Books, New and Old
So I have not totally abandoned the rereading project I mentioned ages ago. I got a little sidetracked reading The Sound and the Fury, which I had read in high school, but I don’t think it counts as a read re-read. For one thing, I seem to have confused chunks of it with Of Mice and Men. Oops. My main memory of it as a teenager is a constant bafflement, and there’s still some bafflement.
But it is amazing and beautiful and everything my high school English teacher told me it was. I put it down and immediately wanted to reread it. Theoretically. In actuality, it seemed too exhausting. (Note:I do not recommend reading The Sound & the Fury at bedtime, in the 15- to 30-minute increments of consciousness you get when you have a small child. It adds to the bafflement.)
What I HAVE reread that was on my list is Run by Ann Patchett. I adored it when I read shortly after it was released in 2007. I love Patchett’s language, her world view, the joy and beauty on every page.
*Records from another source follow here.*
Rows are points. Any point is a mix of the corners, with weights that add up to 1. It lies inside the corners' shape when no weight is negative. Is each point inside? If not, which corners have a negative weight?
In the rows, zero is written as 128.

Corners:
(1): [170 124]
(2): [91 92]
(3): [ 90 147]
Points:
[164 123] -> inside
[133 146] -> outside (2)
[ 94 114] -> inside
[168 137] -> outside (2)
[ 93 126] -> inside
[ 72 138] -> outside (1)
[ 94 110] -> inside

Corners:
(1): [102 119 107 146]
(2): [144 176  97  99]
(3): [118 120 133 168]
(4): [ 85 161 142 101]
(5): [137 110 165 118]
Points:
[122 135 132 111] -> outside (3)
[ 68 147 132 129] -> outside (2, 5)
[149 156  83 100] -> outside (3, 4)
[ 84 167 105 105] -> outside (3, 5)
[107 136 112 140] -> outside (5)
[129  56 178 173] -> outside (2, 4)

Corners:
(1): [122 129  99 152 104 116 181 145 122]
(2): [ 71 197 163 139 104 148  98 147 196]
(3): [ 65 166 149 124  92 129 111  95 154]
(4): [171 172 149 128 136 110 162 119 109]
(5): [149 101 111 110 180 135 164 146 153]
(6): [160 162 157  98 108  89  98 149 124]
(7): [ 69 126 131 180 129 111 124 121 194]
(8): [165  73 147 146 146 137 161 147 109]
(9): [165 115  86 158 132 142 145 111 119]
(10): [140 138 111 142 151 112 132 145  72]
Points:
[104 126 128 165 154 134 162 152 154] -> outside (3, 6, 9)
[131 126 116 134 136 127 154 137 139] -> inside
[134 122 131 134 133 126 144 135 129] -> inside
[ 44  98 113 170 115 172 139 100 211] -> outside (4, 6, 10)

Corners:
(1): [128 130  51 169 141 134 124 152  60  61 120 135]
(2): [105 122 150  22 101 157  76 149 156 157 112 164]
(3): [126 144 135 152 105 134 164 139  79 128 128 127]
(4): [138 146 149 154 117 109 126  89  99  79 111 135]
(5): [150 116 145 153 118 172 126 161 167 143 109 137]
(6): [138 125 141 131 101 114 154  93 152 117  95  56]
(7): [ 87 138 145 110 127 169 121 154 165  68 148 129]
(8): [143 165 141  81 102 132  67 139 139 134 193 153]
(9): [134 118 118 159 193 118 115 140 117 143 136 125]
(10): [ 92 122 109 159 102 108 152 155 148 138  99 156]
(11): [140 128  92  78 107 123 165   7 121 165 108 153]
(12): [145 193 102 164 204 156  72 163 144 155 128  91]
(13): [138 125 129  96 112 105 175 163 137  94 106 172]
Points:
[126 138 125 118 127 146 112 121 137 141 126 130] -> outside (13)
[117 129 133 128 145 147 137 150 149 138 105 152] -> outside (1, 6, 8)
[133 142 112 119 142 130 118 117 106 107 131 117] -> outside (5, 10)
[125 142 131 115 119 134 114 136 140 118 141 132] -> inside
[136 154 159 114 140 143 100 143 153 136 125 109] -> outside (1, 10, 11)
[136 146 123 143 138 147 120 144 132 134 121 124] -> inside
[128 132 112 124 122 131 130 141 122 113 120 132] -> outside (4)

I love that each book is different, not just with a whole new setting and cast, but a while new TYPE of setting and cast. (Which, believe me, the publishing industry would rather you not do.)
And I still loved Run. What struck me, though, was how the reader–i.e., me–changes on every read of the book–new experiences, new perspective. This was the most glaring example of that I’ve ever had. I read the book before I had a child. (Unrelated note: I was reading Patchett’s State of Wonder in the hospital after delivering my son.) And in that pre-married, pre-children state, her character of a woman who gives up her newborn and toddler for adoption worked for me. The somewhat pat way her decision is explained worked for me.
That changed this read-through. (And here let me say that I am only writing this because I really love Patchett’s writing. Normally if I read something and don’t like it, I’d never write about it. I never understand how writers can sit down and write some scathing, condescending review of another person’s book and NOT empathize with how horrible it would be to be on the receiving end of it. But this isn’t a bad review. Just a comment on picking up a favorite book at different points in your life.)
I think Patchett spends two to three paragraphs covering why this seemingly kind, stable woman looked at her 15-month-old son and decided she could give him to a better family. She certainly still feels the repercussions years down the line, but there’s no darkness to it. No gaping hole. I mean–looking at my 18-month-old and thinking what it would be like to hand him over and know he would never have any memory of me–it seems to me like this mother would have some echoes of Sethe in Beloved. Heartrending, mind-cracking grief and regret and loss. That decision would break you apart, and this lovely, happy book never delves into that.
Anyway, that’s my new read. Still enjoyed it, but I found–as much as I usually love that Patchett writes about a world that is fundamentally a good place, a beautiful place–that I wanted a darker, uglier thread to it.
I also just finished Jeffrey Euginedes’ The Marriage Plot. I think I’ve heard more mixed, PASSIONATE opinions on it than any other book in recent years. It’s a brilliant book, and I loved parts of it. I loved many individuals lines and paragraphs and scenes. More than any other book I remember reading, I alternated between thinking I was going to put it down and never pick it up again to thinking I was desperate to see what happened next.
I’m still not exactly sure what I think.